“The Apache Hadoop software library is a framework that allows for the distributed processing of large data sets across clusters of computers using simple programming models. It is designed to scale up from single servers to thousands of machines, each offering local computation and storage. Rather than rely on hardware to deliver high-availability, the library itself is designed to detect and handle failures at the application layer, so delivering a highly-available service on top of a cluster of computers, each of which may be prone to failures.”
- Hadoop Common – libraries and utilities needed by other modules
- Hadoop Distributed File System (HDFS) – stores data providing very high aggregate bandwidth across the entire cluster
- Hadoop Yarn – managing resources and scheduling users and applications
- Map Reduce – programming model that scales data across the processes
Hadoop Distributed File System
Distributed scalable and portable file system written in Java for the Hadoop Framework. Includes secondary NameNode which connects to primary NameNode and builds snap shots of directory structure.

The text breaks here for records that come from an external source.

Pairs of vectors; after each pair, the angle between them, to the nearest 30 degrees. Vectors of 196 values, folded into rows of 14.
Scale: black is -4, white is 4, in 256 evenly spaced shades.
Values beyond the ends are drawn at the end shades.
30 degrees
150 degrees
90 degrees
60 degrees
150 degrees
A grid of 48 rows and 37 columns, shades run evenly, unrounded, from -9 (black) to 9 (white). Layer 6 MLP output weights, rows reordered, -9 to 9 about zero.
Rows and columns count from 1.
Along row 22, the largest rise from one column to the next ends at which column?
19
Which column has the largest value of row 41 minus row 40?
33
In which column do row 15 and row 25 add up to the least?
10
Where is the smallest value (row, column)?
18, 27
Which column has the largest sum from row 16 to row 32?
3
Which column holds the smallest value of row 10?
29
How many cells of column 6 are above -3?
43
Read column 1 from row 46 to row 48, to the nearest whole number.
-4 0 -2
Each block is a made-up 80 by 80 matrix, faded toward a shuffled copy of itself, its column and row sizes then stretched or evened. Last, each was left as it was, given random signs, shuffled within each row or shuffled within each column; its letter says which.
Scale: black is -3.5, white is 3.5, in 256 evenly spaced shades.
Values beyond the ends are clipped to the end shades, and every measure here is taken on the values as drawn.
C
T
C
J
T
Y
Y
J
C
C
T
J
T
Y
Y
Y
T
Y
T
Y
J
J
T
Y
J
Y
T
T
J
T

Different ways to submit and track jobs. Overhaulled in Hadoop 2.3 MRV2 referred to as YARN. Split up the major functionality of job tracker, resource manager and scheduler. YARN is compatible with MapReduce.
Started as Google Bigtable and MapReduce / Google File System (GFS). Wanted to be able to access the data with a SQL style language. Facebook, LinkedIn and Yahoo stack all had some similar products in their stacks.